Fabris F, Tassan T, Ramon R, Carraro G, Randi M L, Luzzatto G, Moschino P, Girolami A
Department of Medical and Surgical Sciences, University of Padua Medical School, City Hospital, via Ospedale 105, 35128 Padua, Italy.
Br J Haematol. 2001 Mar;112(3):637-40. doi: 10.1046/j.1365-2141.2001.02615.x.

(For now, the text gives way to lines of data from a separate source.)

Each scene shows the same named points in several views. A view is turned or mirrored, shifted and resized as a whole, has a little noise and may leave points out.

Scene 1
View 1
tomi: [ 11 -21   6  18   3   8 -44  30   5   7  48   7   1 -11 -18   2   0   4
 -11 -32 -61]
bigur: [ 12 -35  -3  22   1  32   0  20  23 -11  63 -13   6  16  -6  45   0  16
  -1  -9  -7]
mal: [ 15 -11  12  25   7   4 -38  38  10   5  44   8  -7  -5 -10   4   2   6
   2 -26 -50]
Zof: [ -3 -61 -14   8   1  34 -15  -1   3  -7  76  -7  25 -11 -26  27  -6   6
 -29 -33 -55]
tavif: [-21 -41 -42  21 -74  30 -12  34   3   8  67  23  32  29  -5 -26  16 -14
 -29 -34 -45]
Vum: [  6 -38  -2  17   3  23 -17  16  12  -7  62  -4  10  -1 -17  27  -3  10
 -12 -23 -38]
Bemol: [ -3 -14 -16  28 -51  14 -26  46   6  10  49  22  13  23   1 -23  15  -9
  -9 -28 -42]
vubog: [-16 -36 -37  24 -66  31  -6  32   5   3  64  17  27  30   0 -17  16 -10
 -23 -26 -33]
demag: [ 21 -24  15  25  26  22  -9  25  25 -11  55 -14  -7   9  -5  50  -5  22
   8  -8  -9]
nakof: [ -1 -32 -24  28 -42  32   6  34  18  -4  63   2  16  36   6  13  13   5
  -9 -12  -5]
Feg: [ 15 -50  17   5  48  22 -32  -3   4 -10  66 -16   9 -36 -35  50 -17  18
 -16 -29 -60]
num: [ 10 -18  -4  30 -20  22  -3  42  21  -3  51   0  -1  32   7  19  12  12
   5  -8  -2]
View 2
bigur: [  8  16   5 -22   4   2   8   1   3   6  -7   4  14  -4  21  19  -7   0
   3   7  24]
Zof: [ 10   2  -9 -10  11  -2  -2   2  16   9  14 -12  23  11  44  32 -19  -3
   8  16  11]
tomi: [ -2 -11  -1   7 -12  -4  12   2  18   1  14 -13  20  13  14  23 -10   0
   5   9  -3]
vubog: [  1  15   7 -13  21 -15  -7 -11   9 -21  16   0  29  -8  21  38  -4  -8
  27  -1 -21]
mal: [ -5  -9   3   5 -11  -5  13   0  14  -2  13 -10  22  10   7  22  -7   1
   7   4  -6]
nakof: [  4  21  10 -24  15  -8  -2  -6   2 -11  -1   6  19 -11  16  29  -1  -3
  17  -1   0]
Feg: [ 12 -11 -12  -1 -10   9  12  11  18  25   9 -16  13  22  40  19 -24   5
  -8  23  28]
Vum: [  7   3   0  -9   0   1   7   1  12   7   6  -6  18   8  26  23 -14   1
   5  11  11]
Bemol: [ -6   3  10  -4   2 -14   3  -8  11 -19  16  -3  28  -4   3  32   1  -3
  20  -2 -23]
tavif: [ -2  13   4 -11  23 -19  -9 -10  12 -24  21  -3  32  -7  23  42  -5  -9
  29  -2 -29]
demag: [  8   7   7 -17  -9   6  16   3   5  13 -12   1   9   2  14  12  -7   3
  -5   9  31]
View 3
vubog: [-10  -4  12 -26  25   5   0  -2 -21  12  17  14 -22  19 -11 -24  21  14
  -6  -7  16]
Feg: [ -5   4  10   9  -7  -7  11  -5 -10  40 -11  16 -31  10  -9  11 -17  -9
  -4  30 -18]
tomi: [-17   5   4  -1   4  -4  10  -2  -1  11  -2   7 -18   4  -6   3  -7  -7
  -6  13  10]
Zof: [ -3  -1  14  -5   6  -2   6  -4 -21  36   1  17 -32  17 -12  -4  -2  -1
  -5  18 -11]
nakof: [ -1  -4   3 -23   4   6  -4  -8 -21  13  18  22 -16  18  -5 -16   5  24
  11 -11  11]
demag: [ -1   2  -4   1 -23  -1   1 -13 -11  19   5  23 -11   7   0   9 -26  13
  21   4  -1]
tavif: [-11  -3  14 -27  31   7   0   0 -21  13  13  12 -26  20 -13 -27  26  11
 -10  -6  18]
mal: [-19   5   2  -3   4  -1   8  -2  -1   5   0   7 -14   4  -6   0  -6  -5
  -6   6  15]
bigur: [  3  -1   1  -7 -12   2  -1 -12 -20  23  11  25 -17  14  -3   1 -14  19
  17   0  -3]
Bemol: [-18   0   5 -20  19   4   3   0  -8  -1  10   9 -16   8  -8 -16  11   7
  -5  -6  26]
Vum: [ -8   0   5  -7   0   0   5  -6 -11  18   4  16 -20   9  -7  -3  -5   4
   2   7   5]
num: [ -6  -1  -2 -14  -7   4  -2  -9 -13   6  15  22 -10  10   0  -5  -8  21
  17 -12  14]
View 4
Feg: [ 12  29   2  22  12 -15  26  12  13  -2   7 -26  -9  -6 -14   6 -18 -17
   0   7 -24]
Bemol: [ -8 -16   1  -4 -10  37  24 -16  -4  23   6   7   0 -47  12  11  10  -9
  16 -23  10]
num: [ -1 -14  23  -4  -1  14  15   1 -11  17  27  26  -2 -17  11   0   3  -6
  12  -5   3]
vubog: [-13 -18  15   0  -8  35  19 -18  12  39   9   2 -20 -50  15  18  15  -7
  17 -17  20]
demag: [  9   4  23   5   8  -7  13  13  -7   5  28  17   0   1  -1  -4 -10  -9
   7   7 -13]
nakof: [ -8 -15  29  -2  -2  21  10  -5   4  33  23  18 -18 -29  16  11  10  -5
  16  -4  12]
Vum: [  4   8  11  10   3   5  20   2   8  13  13  -6 -12 -18   0   7  -4 -11
   7   1  -6]
bigur: [  2   0  29   6   6  -2  10   8   2  18  26  14 -12  -7   5   4  -3  -9
  10   7  -2]
View 5
bigur: [-45 -17 -11  10  10  -7  20  32  32   8  -2  -7  26  -2   1 -16  37  18
  16 -15  10]
mal: [ -7  22   7  12  14  -3  15   2   4 -15   2  30  13  16  21 -17   1  42
   2   7  24]
tomi: [ -9  23   7  19  13   4  13  -4  -4 -19   0  45  24  18  31 -28   7  42
 -22   2  22]
tavif: [-46  16  25 -10  37  -1  48  29   9 -71 -22 -16  45  21  37  -6 -23  16
 -24  18  31]
num: [-33   0  -3  -1  11 -11  24  32  32 -13   0 -19  11   3   0  -2  10  25
  32   4  21]
demag: [-29 -10 -17  15   0  -6   9  22  30  27  10   7  12  -5  -8 -18  45  30
  30 -17  11]
vubog: [-40  16  25  -6  33  -1  47  27   8 -68 -20 -12  39  21  37  -6 -26  20
 -22  20  29]
Feg: [-23  -7 -14  36   0   8  -2   3   4  24  10  58  36   1  19 -48  57  34
 -26 -33   6]
nakof: [-50  -5   4  -6  20 -10  37  39  28 -32 -11 -29  30   5  10  -2   5  12
  13   5  22]
Zof: [-47  -9   1  19  17   8  20  19   8 -14  -7  26  53   9  29 -39  36  21
 -40 -22  10]

In a view up to two points have been moved. Name them for each view, in the order of its rows, or write -.
view 1 | mal
view 2 | -
view 3 | Feg, Vum
view 4 | -
view 5 | tomi, vubog

Scene 2
View 1
bubob: [  3   3  16 -14 -25   1   8  -2   6   2 -14   2  12 -12 -29  12   8  -4
   2  24  -8]
kugi: [-13   2  10   2 -21   9  11   2 -11  -2 -38   8   2   1 -13   8  13   6
  15  11  -8]
gem: [ 29  11  29 -29 -36   4  27  -6  21  -3  -1  -7  11 -22 -43  19  -5 -24
 -13  51   8]
kas: [-29  -8  18  -2   5  -2 -34  -3  -9  17 -26  14  15  -4 -13  -1  27  22
  16 -19 -32]
nogar: [-46  -3 -18  26 -13  18  -9   8 -32   2 -70  22   6  23   6   1  29  28
  45 -17 -22]
Tivi: [-20  -1  22 -15  -1  -7 -31  -2   5  21 -12  10  18 -12 -24  -4  23  14
   8  -6 -31]
kudov: [  5  17 -14 -14 -47  16  22   3   7 -12 -37  10  23   1 -38  10   8 -14
  15  30  11]
Sapa: [ 29  -2  72 -41  -7 -16  11 -16  24  13  31 -18  -2 -44 -37  23  -1 -13
 -35  44  -9]
Rofad: [-12  11  -3 -16 -24   2 -14   1  11   5 -24  16  26  -2 -36   0  17  -5
  11   8 -12]
dulu: [-23   0  13 -19  -2  -6 -42  -4   8  20 -13  15  28  -7 -31  -8  23  11
   8 -12 -34]
fedal: [ -5  10   9 -23 -24   1  -8  -3  17   5 -16  13  24  -6 -37   4  11  -7
   3  13 -11]
dorim: [-60 -15  22   9  26 -10 -67  -4 -19  31 -29  22  19   3  -2 -14  42  45
  26 -50 -61]
View 2
Sapa: [ 26  -8 -40 -28 -58  33  36 -70 -66  -2 -42   5 -48  31  41  65  25 -28
   6 -24 -63]
kugi: [ 17 -17  -4 -12  17  29   4   2   5  13 -12  28  -2 -13   5   9  -3 -14
  27 -39  -8]
kas: [-26  19 -17 -31  33  41   9 -29  21  15  -5  11  -6  -5   4  -4 -40   7
  14 -35   2]
gem: [ 54 -36 -12  -7 -31  10  39 -24 -46 -27 -27  23 -33  -6  35  43  43 -33
   4 -18 -44]
Tivi: [-17  21 -24 -31  19  37  24 -44   9   0 -10   7 -17  -2  14   9 -25   1
   4 -27 -11]
Rofad: [ 11   0  -6 -13  17  12  29 -19   8 -26  -6  18 -17 -30  17   8   2  -5
   4 -18  -8]
fedal: [ 18  -6  -6 -15   7  17  31 -29  -3 -23  -8  15 -22 -22  17  15   7  -9
   6 -19 -18]
bubob: [ 28 -20 -11 -16  -6  24  22 -19 -15  -5 -19  19 -17  -9  18  24  11 -15
  14 -28 -23]
nogar: [ -2  -8  13 -14  66  39 -19  29  56  30   4  35  22 -27 -20 -26 -35   0
  38 -46  26]
View 3
dulu: [  9  13   0  38  16 -13  63  33 -11  10  23  -4  -8   5  15 -33 -23 -11
  -8  12 -31]
Sapa: [  16  -42   51   30  -26  -33  -16   79  -14    1   12    5  -28  -19
   59  -12 -100  -36   21  -25  -68]
gem: [ 26 -51  20   0 -15 -14 -12  30   7 -10  41 -35  -4 -11  23  11 -82 -20
  20 -32 -51]
Tivi: [  3  20   2  45  18 -13  67  39 -14  13  17   3 -11   6  18 -44 -18 -15
 -12  10 -34]
kugi: [ 13  17   6  35  27  10  38   0  18  10  31  -6  10   5   3   1 -11   6
   3 -28 -34]
dorim: [-16  89  -6  85  47  -7 123  38 -21  28  -4  40  -3  18  15 -71  36   4
 -38  37 -23]
kas: [ -4  43   0  55  31  -6  76  29  -5  17  10  12   0   8  14 -41   0  -3
 -19   9 -29]
kudov: [ 29 -24 -17  -5  15   7  28 -12  23  -6  52 -46  14   4 -15  13 -34   2
  11 -26 -20]
Rofad: [ 20  -4 -17  18  12  -8  57  16   1   4  37 -29   2   8  -4 -21 -30  -7
  -1   4 -26]
bubob: [ 17  -9  11  25   8  -7  25  23   7   2  31 -11   0  -1  15  -4 -47  -8
   5 -18 -41]
View 4
nogar: [-23  13  20  37 -15   9  21  27 -16  -5 -13 -15  12   3 -11   4 -16  36
  28  -2  19]
Tivi: [  7  10  16  -8  28   0  22   4   5   8   8  -6 -12   4  -1   6   0  15
 -10   9  -4]
dulu: [  1  12  22  -8  25  -1  30   3   8   4  13 -10 -15  -4  -1  11   2  16
 -14   8  -2]
Sapa: [ 50 -13  10 -35  64   7   4 -25   2  21   1  22 -28  34  19  -7 -15  -7
 -11  17 -48]
kudov: [ 17 -23  43   3  14  21  43 -10 -21  -2 -10   1   6  -5  17  -1 -44  25
  15   3 -33]
bubob: [ 16 -11  23   2  20  13  18  -3 -16   6  -8   3  -3  13   8  -3 -27  19
  14   6 -21]
gem: [ 43 -27  34 -22  41  17  27 -25 -15   9  -7  13 -10  15  26  -7 -36   9
   3  10 -51]
Rofad: [  9  -6  33  -4  19   8  39  -3  -6  -1   3  -6  -4  -5   8   6 -17  19
  -2   6 -17]
fedal: [ 17 -10  34  -8  27   9  36  -8  -6   3   4  -2  -7  -1  10   3 -19  15
  -4   7 -20]
kugi: [  7  -6  22  10  14  13  17   4 -13   0 -10   1   2  11   5  -2 -23  23
  18   5 -14]
dorim: [-25  40   2  14  11 -11  12  32  18   5  15 -20 -11   2 -24  17  31  22
 -10   3  36]

In a view up to two points have been moved. Name them for each view, in the order of its rows, or write -.
view 1 | -
view 2 | -
view 3 | dulu
view 4 | bubob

Sixty-one consecutive patients undergoing splenectomy for chronic immune thrombocytopenia were retrospectively evaluated. Platelet response was considered as complete (CR) when platelet count rose to > 100 x 109/l, partial (PR) when 30-100 x 109/l or absent (NR) if otherwise. Follow-up (mean time 7.6 years) was possible in 54 patients. Forty-eight patients (88%) had an immediate response to splenectomy (39 CR, 9 PR) whereas six (12%) were NR. Thirty-six responders (67%) had sustained remission (31 CR; 5 PR) without further treatment; thrombocytopenia recurred in 12 patients (33%). The probability curve of continued remission showed a constant relapse-rate during the first 36 months; a further step of relapse was observed beginning 70 months after surgery. The only positive predictive factor for the long-term response to splenectomy was age < 40 (P < 0.005). Neither duration of thrombocytopenia nor previous response to medical treatment (steroids and/or intravenous immunoglobulins) were related to splenectomy response.